Voice Inflection in AI Music

I’m not sure if this is the right place for this, but I wanted to share my experience. I added AI-generated music to a travel video from Utah, and I’m really impressed with the AI vocals. I’ve used SSML to add voice inflection before, but these AI vocals are on a whole new level. How is this achieved? I assume it’s a result of LLMs being trained on high-quality content. Any references to technical papers on this topic would be appreciated.

The AI Language Model song at 2:42 is a hoot!

So where exactly were the vocals generated? How do you know these are AI generated? It sounds more like a tongue in cheek song about someone unfortunate enough to date Replika.

What I have seen is having a person sing nonsense lyrics to an existing song, then generating an ai voice that follows the tonal shifts of the original singer while substituting different words, but I have no idea if that is what is happening here.

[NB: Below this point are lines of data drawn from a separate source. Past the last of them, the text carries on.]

Table B holds the same points as the rows below and some others, measured another way and shuffled. Each row below is followed by which row of B it is.
B:
0: [  48  108   58   57  -84  170 -393   37  -12 -284  -88  -65  -88  173
  346  -49 -145  -60  135  -98  360]
1: [-298 -123  362  -11  115  425  186 -115  101 -161 -322   80 -205 -148
 -186 -135  426   -9 -260  182  258]
2: [  98  110  134 -143  -64 -127  240 -349 -220  123 -213 -202  221  449
  -38  -45 -153  -59 -244  164 -209]
3: [  65   16  -86 -187  -59 -191  232 -155 -223  163   70 -117  120  362
 -191  138 -291  -62 -183  -33 -280]
4: [-174 -153   90   15  150   96  618 -149  -77  306  -60 -101 -142  186
 -618 -101  278  -20 -194  105 -336]
5: [-337 -167  464 -234   82   97  599 -236  -97   53 -318  114   71    0
 -456    1  310  -71 -547  232 -192]
6: [ -56   46  139   -9  -33  303 -249  -83  132 -275 -196   41 -231 -124
  147  -56   69   -9  -13   31  348]
7: [ -82  -21  147  124  208  107  563 -256 -130  199  -83 -134   49  544
 -435 -256  259   63 -295  274 -123]
8: [ -52   51  120   -7  -96   46 -194   33    5 -225  -44   79 -106   55
   91   22 -105  -75   40  -94  120]
9: [  90  100  -71   90  -98   18 -265   68  -40 -117   58  -82 -132  230
  146  -14 -216  -75  227 -169   86]
10: [ 163  139  -95  -33 -132   68 -368  -47  -72 -155  -51 -168  -49  222
  337   21 -309  -61  138 -122  224]
11: [  62   84 -102  401   11  232 -273  156   92  -68   52 -169 -399  205
   56 -262   74  -27  516 -178  154]
12: [-195 -134  203 -174   45   44  553 -243  -56  209 -187   -1  -80  -12
 -518   15  198  -56 -331  145 -339]
13: [-171  -21  452 -180 -239    4  -47  -56  -51 -130 -456    2  -61 -252
  108   43   33 -256   30  -84 -166]
14: [ 105  104 -101  -86   -1 -134  302 -333  -20  172   67  -29  -50  271
 -362    0 -120   70 -214  164 -303]
15: [ 275  124 -285 -103   -2   87 -164 -181 -269   24   31 -385  182  639
  304   31 -419   14  -99  -15  298]
16: [-249 -127  313 -232  -68   82  358 -199   52   66 -314   90 -185 -334
 -385   69  214 -108 -242   82 -301]
17: [ -75  -71    1 -148    0  310 -133   -5   -7 -161 -106  -52 -151  -56
   83   92  -39  -34 -123  -58  340]
18: [  41  -45 -140 -209  -40  123  -80  -38 -166  -10  -13 -180   10  163
   97  176 -267  -69 -114 -125  160]
19: [-169 -136   56 -136   -2   28  164   83 -145   13   38   18  -37  108
 -205  147  -75 -114 -134 -144  -74]
20: [  92  173   37 -117 -267   38 -549  -61  157 -346 -121  106 -244 -258
  340  119 -279  -70  178 -123  177]
21: [-109  -10  -60   -2   52   34   92   -8  118 -102  243  258 -252   31
 -371   75  -13   68 -140   -4   -5]
22: [ 156  202  135 -229 -205 -175  -40 -381  -80  -40 -245  -75  134  175
  130   45 -277  -63 -177  134 -170]
23: [ -24 -156 -314 -249   59  248 -122  117 -157  -64  199 -117  -74  133
   37  296 -302  -21 -180 -225  377]
24: [-196  -33  213   27   32   68  179  -32   78 -108   -9  214 -190  -13
 -320  -37  163  -18 -127   48  -62]
25: [ 175   13 -471    2   63  176 -257  101 -121  -31  336 -213 -118  422
  113  115 -384   50   75 -217  366]
26: [ -66 -146 -298   58  107  244   46  163   31   91  254  -71 -386   21
 -308   74  -11   12  111 -212   81]
27: [  24  -26 -206  209   34  222 -199  217  -42  -22  141 -187 -282  244
   36  -71  -70  -49  340 -259  191]
28: [-219 -132  214  210   54  423  -72  192   43 -119 -224 -101 -343  -71
    2 -182  326 -115  245 -139  250]
29: [ 160  151  -44  -35 -244 -104 -288  -58   -8  -59  -74 -102 -152   41
  178   44 -298 -118  264 -160 -132]
30: [-267 -109  380  -13  150  168  560 -218  -63   88 -261   21   -8  167
 -437 -167  390  -19 -377  252 -126]
31: [-173 -200   38 -174   18  278   17  129 -173  -42 -117 -144  -67   22
   28  146  -28 -142 -100 -188  221]
32: [-318 -157  306 -222  -10  162   64   57  -12 -246 -123  246  -80 -200
 -124  165   85 -100 -301  -42  150]
33: [ 403  197 -672   64  -15  -17 -419   15  -89  -18  491 -229 -110  589
  198  107 -623  109  210 -208  268]
34: [-107   52  288   96  -17  145  -81  -26  -10 -223 -181   42  -56  169
   77 -143  100  -62  -14   40  185]
35: [-188   11  223  -26  -42  103   18  -90  246 -214  -72  321 -343 -311
 -283    3  169    8  -95   69  -34]
36: [-220 -119  440 -193    2  131  456 -270 -163  113 -481 -125   89   44
 -219  -62  255 -134 -350  190 -186]
37: [-124  -28   59   31   39  257   -9  -50  186 -125  -47  109 -368 -169
 -209  -45  166   29  -14   23  122]
38: [ 272  169 -327  237    8  125 -345   45 -124  -42  174 -333  -79  604
  284 -131 -309   20  309 -151  309]
39: [  98  108  -20   39  -64  137 -291  -24  -58 -166  -73 -144  -62  246
  269  -48 -169  -41  111  -73  267]
40: [-143  -35  311 -222  -56  -36  420 -347    0   99 -300   57  -36  -92
 -367   15  138  -60 -341  204 -351]
41: [-194  -77  218   32  208  252  385 -159  -61  -18 -104   10   -7  310
 -311 -156  284   50 -373  228  150]
42: [ 208  182 -163 -112 -243  -91 -472  -35    4 -198   51  -33 -120   50
  314  155 -470  -69  198 -195   80]
43: [-228 -229   76  -52  162  454    4  193 -216 -135  -98 -164    1  234
  100   30   89  -93 -180 -129  531]
44: [  10  163  166  211  -12   18  -23 -135   97 -129  -49   71 -160  231
  -96 -222   82   28   80  112  -17]
45: [ -15   25  101  207 -113  110 -164  126  -27  -19 -163 -183 -255   70
   87 -157   45 -162  437 -214  -58]
46: [ -16  -42 -264  -85  -54  161 -288  141  133 -157  240  107 -395 -210
  -68  214 -209    3  113 -252  188]
47: [  35   69  -62  -93 -127  147 -372  -12  111 -253  -11   61 -241 -132
  174  115 -198  -27   66 -118  249]
48: [-263 -144  291 -251  118  164  411 -189  -95  -56 -159  133   75   66
 -320   73  171  -12 -579  198   66]
49: [  60  119   83  128  -16  187  -71 -182   55  -61 -193 -139 -177  168
   49 -208   81    3   89   95  109]
50: [  12   91    7  116   31  123   49 -170  135  -32  -15   15 -274   90
 -208 -148  100   60   26   99   -5]
51: [ -74  -43  161 -206  -31  -82  331 -185 -212  118 -138  -77  133  245
 -207   74  -76 -101 -293   63 -239]
52: [  63   70 -230 -131   11  137 -277  -50   81 -267  248  146 -158   86
   44  175 -281  100 -174  -37  383]
53: [ 256  130 -396   79  -56   18 -326   48  -86  -18  252 -222 -133  414
  173   36 -413    5  260 -215  155]
54: [-108   91  234  -38  -55    9  -14 -145  150 -244  -58  284 -165  -74
 -152  -14   46   15 -154  119   -2]
55: [-355 -209  283  -23  204  361  313   18  -22 -121 -111  115 -107   49
 -311  -50  357   -3 -363  104  265]
56: [ -16  -36 -118 -284  -32   -2  208 -230   40   89   56   67 -167 -104
 -352  210 -140   31 -283   45 -177]
57: [-256 -205   24 -174  112  432   42   38  101 -151  -37  113 -312 -285
 -203  142  160   10 -254  -34  347]
58: [ -52   48   44  -27  -32  221 -184  -91  198 -231  -59  139 -315 -191
  -30    9   34   30  -26   21  218]
59: [-190 -153   37   -6   92  241  272  -33   70   85  -43    9 -330 -116
 -418  -11  235  -16  -74  -10  -64]
60: [-135 -103  222   53   37   16  463  -70 -215  253 -212 -215    4  315
 -321 -146  184 -141  -30   11 -349]
61: [  23   16   13 -318 -161  -11  -46 -195  -23  -46 -126   -4  -69 -130
   -1  211 -232  -70 -169  -26  -76]
62: [-195 -181  -27 -194  -11  312 -106  112   74 -161  -12   96 -324 -345
  -97  219    6  -59  -87 -180  249]
63: [-279  -77  456 -108    4   49  384 -175  -15  -42 -282  158  -36  -53
 -333  -49  273  -81 -311  162 -196]
64: [ 340  234 -337   41  -43   90 -455 -104 -127 -143  125 -282   41  583
  442  -16 -465   55  109  -63  425]
65: [-487 -261  616 -216   11  249  287   58 -107 -184 -425  155    7 -229
 -154   54  347 -209 -363   13   76]
66: [-164 -207 -105    4  115  366  -59  268 -102  -80   98  -99 -206   97
  -36   88   14  -67   20 -249  359]
67: [-137 -131   18  -88   38  377 -144  109  -53 -164  -93  -89 -166  -23
  109   75   11  -68  -53 -139  407]
68: [ 175  228 -174   52 -168  -89 -443  -27  167 -257  196  147 -276   32
  119   58 -336   30  226 -122   72]
69: [ 169   77 -476 -144  -44   76 -344  -17  129 -155  395   97 -301   -4
  -19  261 -428  114  -15 -157  253]
70: [-615 -320  724   76  198  409  629   23   36  -42 -462  166 -209 -221
 -556 -240  815 -121 -307  178  -41]
71: [  70   -5 -271   16   57   47  -88  111 -176  -29  298 -104  -16  476
  -10   93 -300    6   -2 -172  199]

[-208  -30   27  -68  -48 -207  -47    1  129  -38  100   47 -100   14
 -178   20   85 -152  147 -130 -129   70  -18   -8  -57   -6]
46
[  21   -7 -170   21   16   -8   48   44  -95   80  156  -76  157  -89
  154    3   82  -71    8   47   26  302  213 -150   12 -133]
50
[-109   67  -10    1   90   55  145   93  -88   36  286 -200  101  -83
  175 -283  224  -43    4  101  -71  115  138  -78 -216 -146]
2
[-165  100   42   16  -60  -84   63   20   57  -96   64 -182 -149  -95
   61 -138  191  102   65  -37  -36  -38   -5  -43 -103  -90]
48
[-310   90  -13   13  -49 -195  -13   32  -51 -159   84  -41  -97  -64
   59  -30  116   72   53 -199  -91  -37  -43   -1 -101   27]
31
[  41  140  -68   24  -39  -52  -16   12 -103   98   56  -95   55  -86
  119   39   60  112   45   98  -18  148  184 -153  -24    5]
61
[-238  191 -141   79   51  -15   76  172 -378  -10  276 -124  213 -131
  395  -75   85  107  -59   -7  -53  136  200 -157 -182    6]
1
[ 352 -329  269   56  -79  -66   19 -469  509 -104 -638  132 -423   72
 -429   40  -98  -30   74  278  164 -458 -430  129  280    8]
56
[ 285 -248  210  185   41   13   74 -458   97 -184 -646  170 -220   34
  -75    7 -219  150 -127  335  195 -629 -455  129  212  164]
67
[ -94   29  -77  -22  129  -12   34   78 -239  135  297   20  274  -10
  125  -86   41 -154    2  102 -136  203  196 -105 -176   32]
29
[-109  -20  -50    0  114   -1   73   56 -166   66  236   -3  197  -22
  116 -116   57 -155   -7   86  -88  126  115  -74 -149  -21]
9
[-117   46  -36    4  101  -17   52   55 -194   58  223  -21  177  -28
  138 -114   66  -74   -4   79 -105   97  122  -76 -168   22]
8
[  65   -1  -48   66  -43   36   95   16    4   61    9 -107   19  -91
  115   10   40  -15   29  187   84  107  110 -162   25 -126]
71
[ -54    7  -31  -38   54  -57   28    1  -11   51  179  -60   63  -29
    7 -123  143  -86   50   21  -94  155  109  -48 -103  -65]
54
[ 376 -297  210   97   73    0   33 -491  212  -88 -572  178 -194   79
 -228  -38 -150   33  -68  333  134 -480 -386  152  216  115]
47
[ 124   98 -125   68  -53   36   99  -41   27  -22    9 -315  -51 -189
  226 -141  256  225  -21   41  126  184  162 -105   59 -256]
15
[-143  -67  -63   18  -95 -137    0   41   58  -21   25   58  -37  -31
  -37  162  -26 -148  100  -38    9  116   23 -114   49  -44]
26
[ 104  147 -178   12   49  -48  -59  -13 -264  149  122  -50  235  -82
  197   34   50  114  -16   66  -48  293  287 -141  -16   44]
20
[ 152  -46  -39   27  -20   70  104    4   83  137   44 -116   40  -69
   40  -27   70 -105   57  249   74  180  151 -169   22 -175]
14
[ -76   -1   57   -7   13   19  109   73   32   80  162  -83   20  -27
   16 -114   87 -146   77  183  -56   40   74 -114 -147  -82]
3
[  25   98  -72   54  -89  -85   -1  -41   -3  -25  -59 -132  -77 -116
  109   35   99  174   34    3   54   87   83  -99   57  -63]
18
[-222 -141 -169  -31  108 -112   24   35 -117  -55  261   86  196  -17
   60  -53   85 -255   -8 -183  -83  259   76   -1  -55  -81]
11
[ -24   35  -76   27  -63 -151  -69  -51  -54    3  -53   46   -5  -42
   17  153  -26   48   50  -25  -11   89   59  -87   61   61]
16
[ -71  -26 -186   44  -41  -98   -2   20  -87  -21   63   -5   86  -90
  127  118   25  -40   12  -80   45  242  124 -115   79  -81]
60
[ -99    4  -16   23  134   18  106   -2 -154  -22  178  -72  124  -47
  161 -228  126  -31  -51   73  -66   11   42  -12 -160  -40]
39
[ -35  -72  -47 -107   57 -105  -10  -32  104   68  204  -25   46   -1
 -133 -122  187 -202  100  -55 -123  257  115   -7  -64 -116]
68
[  59  -18 -203   32   29  -49   16  -74  -79  -25   54  -99  100 -115
  167  -42  147   64  -44  -84   54  267  144  -47   83 -148]
49
[-208  109   -8   31  -44 -143  -25   58 -135  -22   68   21    2  -39
   78   79  -15   37   57  -19  -81  -13   39  -98  -92  110]
62
[ 117  -52 -221    0   22  -32    9  -49  -28   59  101  -84  139 -101
  107   -5  138  -42   -1  -35   49  385  220  -95  103 -187]
44
[  67   84 -105   51  -71  -32   20    1  -35   53    4 -130   12 -114
  136   57   72  104   37   80   61  180  167 -160   51  -91]
51
[ -87   43  -32   36  -54  -83   10   39  -51   26   42   -7   13  -49
   55   88  -10  -23   64   61  -13   65   77 -134  -26   13]
19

So sorry, I don’t know why I did not see your reply. The vocals are generated by https://www.udio.com/. I don’t know what tools they are using. I asked Grok what tools udio is using but did not get any details.

Grok: In summary, Udio’s vocal generation involves a sophisticated interplay between language models for lyrics and music generation models for vocal performance, all tailored by user prompts. While the exact tools and models remain proprietary, the technology’s foundation lies in advanced AI learning from extensive datasets to produce realistic and customizable vocal tracks.